1) The crust is incredibly thin. Normally when you think “thin crust pizza”, you’re thinking of that sort of cracker-y, flaky crust you get from places like Pizza Hut, but this is crust so thin that the grease from the cheese and the sauce soaks right through it to create a mildly translucent layer of dough that you can roll up like a cigar with no real effort. (Except for the outer crust, which is extremely minimal—the cheese usually leaves maybe a quarter-inch of a ridge?—but which bakes up like a hard breadstick.) This does make it very messy, because there is nowhere to grab it that’s not greasy. Grab napkins.

2) Cut into squares. This is the thing everyone notices, and so you get a lot of people saying, “But the thin-crust pizza here gets cut into squares, too!” Yes it does but that’s not the only thing.
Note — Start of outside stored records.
In the rows, 128 means zero.
Where one turn sends some rows of the set: a few examples, then the rows asked
z696: [193 113 108 134 114 105 107 103 128 109 134 116 115 129 111 156 104 146
 124 122 134 125]
z378: [154  93 139 128 109 122  95 143 123 127 135 121 103  83 107 147 105 131
 127 128 115 156]
z946: [141 126 142 140 108 108 107 135 125 126 122 129 118  99  93 126 107 135
  88 120 118 138]
z225: [153 128 117 125 121 120 122 112 136 142 165 117 129 154 117 127 126 122
 148 131 141 131]
z889: [164 111 119 155  98 142 124 114 143  87 163 117 101 113 108 125  97 137
 114 126 125 131]
z775: [138  98 119 135 110 127  98 112 133 121 131 120 114 135  99 132  96 111
  77 128 137 121]
z201: [169 115 118 136 132  91  94 113 130 121 166 131 102 109 111 141 121 103
 139 135 136 130]
z814: [129 121  99 129 122 127 115 108 145 108 153 112 129 121 113 112 102 107
  96 128 151 143]
z455: [142 105 116 116 126 108  97 116 138 109 147 126 120 137 114 133  94  92
 110 126 151 127]
z217: [145 103 120 140 107 127 107 105 136 118 136 127 115 164 111 153 117 145
 115 137 137 116]
z940: [161 113 129 131 111 124 109 113 129 153 150 120 118 164 107 142 123 126
 132 132 130 116]
z457: [162 107  93 133 111 139 103 104 153 128 153 113 122 133 108 133 112 102
  89 123 136 132]
z114: [188 123 100 130 122 102 115 102 133 102 145 114 121 123 118 146 105 144
 134 122 142 135]
z669: [143 103 128  96 107 121 112 109 123 151 126 122  95  96 112 127 119 130
 122 128 138 155]
z758: [137 123 103 134 119 126 124 103 146 105 157 121 128 153 123 135 122 142
 132 136 150 135]
z993: [156 108 116 130 111 133 109 136 136 125 152 112 114  74 114 133 115 133
 131 127 120 173]
z418: [139 143 123 140 112 115 122 129 137 121 138 121 130  89 102 111 115 134
  97 119 126 154]
z818: [147 107 121  99 105 128 115 105 128 154 130 118  98  92 113 124 125 131
 119 127 136 159]
z335: [163 114 128 121 114 116 112 122 145 100 177 113 117 123 138 127  99 141
 115 112 121 142]
z972: [139 115 108 129 104 117  96 120 137 127 156 120  98 117 118 172 129 103
 137 122 121 164]
z110: [105 116 124 139  98 120 115 120 127 118 132 116 101 105 103 150 125 123
 114 131 116 165]
z474: [147  99 125 133 122 117  98 133 121 117 156 117  98  78 115 138 108 127
 143 137 131 161]
z799: [132 125 123 128 111 119 109 123 134 102 134 134 126 158 116 147 101 139
 128 123 153 129]
z598: [163  93 118 146 108 137  96 127 126 134 152 113  94  80 107 146 117 135
 123 135 116 156]
z24: [140 142 118 153  99 148 126 119 127 140 143 117 126 142  93 123 113 138
 117 125 142 131]
z514: [155 107 134 146 105 125 117 121 132  78 157 124  98 116 109 128  86 131
 122 128 131 124]
z400: [151 128 101 143  98 147 117 112 149 118 141 123 130 154 111 146 117 148
 110 121 141 135]
z529: [168 126 107 142 111 114 126 102 127 105 128 106 125 115 108 133 104 166
 105 124 134 136]
z407: [156 113 112 120 100 137 101 108 117 146 134 128  80  92 100 139 112 119
 130 125 155 149]
z578: [185 112 106 149 118 113  95 106 138 137 166 123 101 109 104 145 132 110
 120 133 124 129]
z927: [143 131 118 128 122 110 116 121 130 167 169 114 115 116 123 142 109 122
 142 128 151 146]
z770: [131 119 142 135 107 117 135 129 129 147 124 128 113 110  90 136  98 115
 141 140 140 132]
z314: [143 126 120 147  99 139 145 119 143 157 134 116 120 104  90 129 113 121
 131 138 133 141]
z338: [126 138 136 142 108 125 120 128 115 128 135 126 122 146  95 125 101 132
 131 127 152 125]
z186: [107 117 119 142  98 125 117 119 130 120 134 115 103 104 103 149 127 124
 113 131 115 167]
z46: [159 123 120 136 117  99 121 108 119  98 123 111 121 118 109 136  94 163
 112 125 140 132]
z189: [154 115 127 137 109 119 104 121 127 182 155 115 105 125 113 157 109 128
 122 128 136 132]
z333: [152 119 110 116 104 133 104 109 118 142 138 128  83  89 104 135 111 117
 137 125 160 154]
z899: [172 101 135 126 105 121 103 123 141 110 165 115 108 131 129 138  98 145
 102 113 111 131]
z414: [141 112 109 131 102 119  94 119 136 130 153 120  95 119 115 175 130 104
 133 122 118 162]

z474 -> z993
z225 -> z24
z669 -> z333
Now these:
z217 -> z799
z889 -> z899
z189 -> z770
z114 -> z529
z418 -> z578
z814 -> z457
z186 -> z414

3) Heavy on the toppings. The cheese is usually pretty generous as well (and usually local), but you’ll always be able to tell a Minnesota-style pizza apart when you order sausage as a topping. You get massive hunks of sausage, usually made right there in the restaurant, easily worth eating by themselves. (The first time my wife had Minnesota-style pizza, she went from “huh, is that a thing?” to asking the restaurant if she could buy the sausage from them for her morning omelets.)

4) Lots of sauce. I’ll be honest, I don’t generally notice a spicier sauce than usual, but I do notice that it’s spread on pretty thickly. If you bite into it and you get sauce squirting onto your fingers, you’re eating Minnesota pizza.

I have also heard this as “Midwestern-style pizza”, so it’s probably proliferated into the surrounding states, but it’s very clearly different from New York and Chicago style. I will say that if you’re going to be in the Twin Cities, skip Red’s (the owner is a racist fuck) and go to Broadway Pizza or Carbone’s Pizza. Both will give you the distinctive experience.